LLM API costs can accumulate surprisingly fast when analyzing binaries with hundreds of functions. OpenAI and other commercial providers charge per token, so deep analysis sessions can incur meaningful costs. Local models via Ollama or LM Studio avoid API costs but may sacrifice quality—smaller models can hallucinate incorrect explanations or suggest nonsensical variable names.

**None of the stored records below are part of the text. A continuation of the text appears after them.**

Each row comes from the steps of one path. Every step used is in the known rows, and no mark comes twice. Write the path behind each row, first mark first.
Known rows:
kasoge-luvam-funiz-lere-dofa-gike: -1.064,0.188,-1.647,-4.218,-2.013,-0.112,-0.747,-2.786,-0.500,0.530,1.411,-1.699,1.720,-5.320,0.069,1.748,-1.161,1.081
gike-kasoge-luvam-funiz-lere-dofa: 2.493,0.338,-0.895,-3.379,0.185,0.645,0.348,-6.130,0.464,1.797,0.798,-2.706,-0.653,-3.574,0.000,1.264,-0.350,-1.322
dofa-lere-funiz-gike: 1.529,0.801,-0.802,-0.744,-0.202,-1.370,0.391,4.720,1.182,0.159,-0.770,-2.453,1.607,0.101,0.476,-1.686,-0.116,0.859
gike-dofa: 1.742,-1.880,-1.450,-2.111,2.014,1.056,0.914,-1.641,0.970,0.666,1.165,-1.542,2.135,2.103,-1.735,3.645,1.015,-0.384
kasoge-luvam-funiz-gike-dofa-lere: 3.160,-0.942,-0.889,-3.666,0.956,1.779,1.788,0.185,-1.360,-2.704,1.848,-0.971,4.239,-3.356,0.874,4.517,0.450,0.161
luvam-funiz-gike-kasoge: 1.408,1.743,0.509,0.881,0.674,2.830,1.089,-2.136,0.387,-0.421,-2.229,-2.228,1.948,4.568,-0.679,0.082,0.227,-1.487
dofa-gike: -2.874,0.062,-2.023,-0.711,-1.060,0.402,-0.689,1.488,1.723,0.434,-1.438,-1.363,2.052,2.513,-1.410,0.791,0.926,1.523
kasoge-luvam-funiz: -0.076,1.274,-2.714,-3.016,-0.306,1.476,-1.189,-5.680,0.318,-0.776,-0.204,1.635,1.646,-3.619,-0.830,3.413,2.749,-0.851
kasoge-gike: -3.031,0.291,-1.934,-0.813,0.254,1.656,0.499,-0.826,1.364,-0.433,-1.390,0.895,1.428,1.043,0.211,2.790,3.434,0.617
lere-dofa-gike-kasoge: -0.539,-2.341,-1.460,-0.301,0.265,-0.202,0.399,-0.211,1.708,2.945,-2.631,-4.566,-0.412,4.383,-0.581,-0.869,-0.705,-0.011
gike-kasoge-luvam: 0.350,0.013,-1.946,-1.672,1.775,1.794,-0.507,-2.183,2.686,0.819,-2.791,-0.225,-0.525,0.210,-1.106,2.989,2.791,-1.083
funiz-luvam: -1.874,-1.124,-0.464,0.119,-0.480,2.082,-0.991,0.640,1.656,0.337,-0.979,1.806,0.434,1.354,-2.257,2.379,0.606,-0.808
dofa-gike-kasoge-luvam-funiz-lere: -0.277,1.869,-0.567,-2.932,-0.409,0.711,0.092,-1.918,0.574,-1.105,-0.402,-2.383,1.883,-1.939,-1.192,1.799,0.372,1.129
funiz-lere-dofa-gike: -1.768,-0.039,-0.899,-1.838,-1.958,-0.764,-0.270,1.148,1.219,2.454,1.100,-4.118,1.043,-0.048,-0.699,-0.715,-2.129,1.587
dofa-lere: 0.153,0.718,-1.941,-1.495,-1.335,-0.520,0.566,0.431,2.671,0.393,0.435,-2.441,1.076,-0.428,0.120,-0.239,1.571,0.911
kasoge-luvam-funiz-lere: 0.190,2.958,-1.313,-3.654,-1.051,1.053,-0.726,-4.435,0.591,-1.111,1.604,0.470,1.808,-5.479,-0.744,3.002,1.425,0.012
luvam-funiz-lere-dofa-gike: -0.714,0.497,-0.768,-2.685,-2.573,-0.693,0.227,-2.272,-0.351,1.266,2.059,-4.003,1.962,-1.072,-0.307,-0.852,-2.139,1.107
luvam-funiz-lere-dofa-gike-kasoge: 0.671,0.343,-0.007,-1.785,-0.952,-0.711,1.200,-3.022,0.104,1.726,0.533,-6.135,0.982,1.215,-0.472,-1.603,-2.395,0.434
luvam-funiz-gike: 0.024,2.079,-0.253,0.180,-0.784,2.797,0.266,-1.564,-0.367,-0.882,-0.662,-0.381,3.024,1.963,-0.578,0.825,0.257,-0.654
lere-dofa-gike-funiz: 0.975,-4.287,-2.679,-3.569,1.512,1.454,-0.631,0.378,1.050,0.917,-0.630,-3.644,1.383,0.936,-0.540,0.292,-1.345,0.838

Write each row's path:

The inherent randomness of LLM outputs is another challenge. Run the same command twice, and you’ll get different explanations with varying levels of accuracy. The plugin includes no validation layer to verify the LLM’s claims. If the model confidently explains that a function performs RSA encryption when it’s actually AES, you need the expertise to catch that mistake. Gepetto is an assistant, not an oracle—blindly trusting its output in a security-critical context is dangerous.
Verdict
Use Gepetto if you’re a professional reverse engineer or malware analyst with an IDA Pro license who regularly encounters unfamiliar or obfuscated code. The plugin excels at accelerating initial comprehension: even imperfect AI explanations provide starting points that save hours of manual analysis, and the variable renaming feature can transform inscrutable pseudocode into readable logic. If your workflow already involves IDA and you’re comfortable critically evaluating LLM outputs, Gepetto is a force multiplier. Skip it if you’re using free tools like Ghidra (no support), working with well-documented or familiar codebases where naming conventions are already clear, or if you’re uncomfortable with AI-generated analysis that occasionally hallucinates. Also skip if the IDA Pro license cost is prohibitive—there’s no free tier or alternative for hobbyists. For professional threat researchers analyzing APTs or ransomware where speed matters and false leads are acceptable, Gepetto is transformative. For everyone else, the cost-benefit math doesn’t work.